Лютер привел нас в небольшую гостиную. Два маленьких мальчика играли на полу, хихикали и на вид ничем не отличались от смертных детей.
А вот их матери казались мне чужими, как дикие звери. Каждая была в платье, приличествующем торжественному приему, – жесткая ткань мерцала над слоями нижних юбок, цветастых и пышных. Сидя на крошечных мягких диванчиках, дамы буквально утопали в своих платьях. На шее и на запястьях у каждой сверкали массивные драгоценные камни, волосы неестественного цвета, уложенные в высокие прически, обильно украшали ленты и цветные перья. Сцена была такая абсурдная, что я зажала рот ладонью, чтобы не расхохотаться.
– Кузины, – поприветствовал их Лютер, отрывисто кивнув.
– Ваше высочество, – хором ответили дамы, поднялись и сделали реверанс.
Одна из них, милашка в изумрудах и розовато-лиловой тафте, захлопала принцу ресницами.
– Как мило, что вы пришли посидеть с нами, Лютер! – проворковала она, жеманно улыбаясь.
– Принц Лютер, – поправил он, и милашка порозовела так, что ее щеки стали в тон платью. – Я лишь сопровождаю целительниц.
Я переводила взгляд с него на нее, завороженная сценой. Они что… кузены? Но милашка… флиртует с Лютером?
Ну а кто ожидает от членов семьи формального обращения? Мне стало интересно, есть ли у Лютера супруга, – разве красивое лицо стоит того, чтобы мириться с таким характером? Боги, только представлю его в постели… Он наверняка и от любовниц своих формального обращения требует.
«Сильнее, ваше высочество! Позволите мне кончить, ваше высочество? Давайте я встану на колени и сделаю приятно маленькому принцу моего принца, ваше…»
Лютер откашлялся, и мой взгляд метнулся от места ниже пояса, где ненароком задержался, к его лицу. Я зыркнула на него как можно угрюмее, отчаянно стараясь не покраснеть.

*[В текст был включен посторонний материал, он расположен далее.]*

Every row gives one point. A path goes straight from each point to the next, and from the last back to the first. The post is the endless flat space through its rows: a point in 2 columns, a line in 3, a plane in 4, and so on, so that a path can go around it. How many times does the path go around the post? Going back the other way cancels.

Post (2 x 3):
18 23 -40

2 -6 16
Path (21 x 3):
11 -30 -7

24 -30 -37

-4 -7 -29

-33 5 -5

3 30 2

32 42 -4

23 21 -8

28 72 -22

41 19 16

44 -21 -15

13 -3 -63

-33 1 -16

-7 25 13

31 51 9

33 -2 17

38 -25 -21

-10 -15 -50

-28 21 -44

-18 33 4

20 20 18

21 1 13
Times around: 3

Post:
17 23 -3 -57 -28 -8 -16 -27

-9 12 43 74 -7 15 10 -2

30 -1 16 -32 38 -35 -1 -25

-12 6 1 58 17 43 29 0

26 8 -10 -24 4 -52 18 -2

38 6 24 -56 -1 -25 42 -21

-13 22 33 57 10 41 5 45
Path (6 x 8):
9 2 38 -1 8 -6 -22 33

21 8 -51 8 7 -21 -7 6

31 51 12 21 14 23 0 -4

4 39 40 -38 -3 31 17 -27

10 36 34 5 22 5 20 -22

-45 16 -5 5 -15 5 -3 12
Times around: 1

Post:
1 1 -15 46 -11 15 57 -31 -33 -2 6

-8 44 -11 40 32 10 51 -35 -3 -18 -25

-43 -24 -22 -14 6 21 -8 24 44 10 51

-32 -15 -11 -28 8 8 3 -51 20 6 21

-11 -45 -17 -23 10 -48 -12 51 24 1 8

-6 5 9 15 -22 -12 -45 34 -17 -5 35

-6 -15 -35 10 28 -48 -12 9 30 32 34

8 11 29 39 32 47 42 -60 18 23 -14

-2 -22 -40 -2 -11 3 -36 14 22 19 0

-10 2 -11 34 -45 -37 -10 22 31 -5 15
Path:
14 -12 -42 20 25 50 -39 3 34 13 25

-7 15 -14 16 -12 14 11 25 30 -7 23

3 3 22 -16 -16 26 11 -20 3 1 -6

-10 1 -8 -10 -14 -43 4 -5 11 9 -26

-19 -35 1 36 7 35 9 -26 55 50 -11

-9 -29 -15 8 29 -36 6 1 -30 -21 -10

11 -90 -34 2 -32 49 0 9 -9 -10 19

0 -1 9 -5 -5 34 -26 -17 47 -16 30

-8 -41 -45 18 1 -23 -9 -39 15 -7 15

-9 -5 -12 24 16 20 -13 9 15 6 -21

-30 -19 -35 22 -36 0 10 3 18 45 26

-15 34 -9 30 -38 3 -5 -11 -2 29 36

20 45 -16 38 25 -13 11 29 38 22 45

8 28 -12 44 27 -17 -19 -23 59 30 43

-14 -12 -7 14 15 17 -18 -22 22 -38 -8

-35 -43 -34 21 9 -18 15 -35 15 12 -2

-7 10 -11 97 7 -33 58 1 -10 21 4

-12 -22 16 -28 22 -21 26 -18 6 17 -24

-8 -15 -25 -17 -6 -31 42 -33 20 26 52

37 3 -33 26 -2 52 13 -23 30 7 2

-1 -2 -69 24 65 14 -23 30 -9 -14 36

-25 -17 -15 -8 -18 3 -48 -36 16 1 35

33 -28 -9 21 20 14 0 -19 -20 -1 40

-4 45 19 -4 -1 3 5 -37 0 -15 47

-15 58 30 6 60 -16 35 -34 5 17 31

-38 34 -16 32 -6 -19 4 -6 -10 15 19

-13 -24 -16 32 -1 -66 21 -64 8 23 -5

-11 -8 21 49 60 23 -29 17 42 2 22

– Кто они? – спросила вторая женщина.
Она была куда старше первой, но по-прежнему красивой. Темно-фиолетовые волосы, уложенные в высокую прическу, поседели на висках. Нас она разглядывала, безостановочно хмурясь.
– Целительницы, которые лечили мальчиков в день инцидента, – ответил Лютер и повернулся к нам. – Мора, Дием, это мои кузи…
– Почему у вон той оружие? – перебила на полуслове старшая женщина. Скривив губы, она вяло махнула в мою сторону. Так показывают на кусок тухнущего мяса. Она подняла взгляд к моему лицу и прищурилась. – Твои глаза… Ты что, из Потомков?
– Она всего лишь смертная, – ответил за меня Лютер. – И получила разрешение носить оружие в моем присутствии.
– Всего лишь смертная? – чуть слышно переспросила я, и Мора локтем ткнула меня промеж ребер.
Лютер тотчас шагнул вперед, встав между нами и кузинами. Я едва не фыркнула, гадая, кого он намерен защищать.
Ответ я получила секунду спустя, когда старшая дама махнула рукой и тонкая стена мерцающего голубого света окружила двух мальчиков.
– Только не рядом с нашими детьми, – отрывисто бросила она.
Лютер стиснул зубы.
Мне отчаянно хотелось настоять на своем и насладиться его конфузом – этот тип ненавидел, когда его авторитет подвергают сомнению, а сейчас оказался между двумя женщинами, занятыми именно этим, – но напряженную ситуацию начали замечать дети. Младший из мальчиков наблюдал за нами с растущим страхом в небесно-голубых глазах. Вопреки неприязни к Лютеру, я не опустилась бы до того, чтобы подвергать ненужному стрессу и без того пострадавшего ребенка.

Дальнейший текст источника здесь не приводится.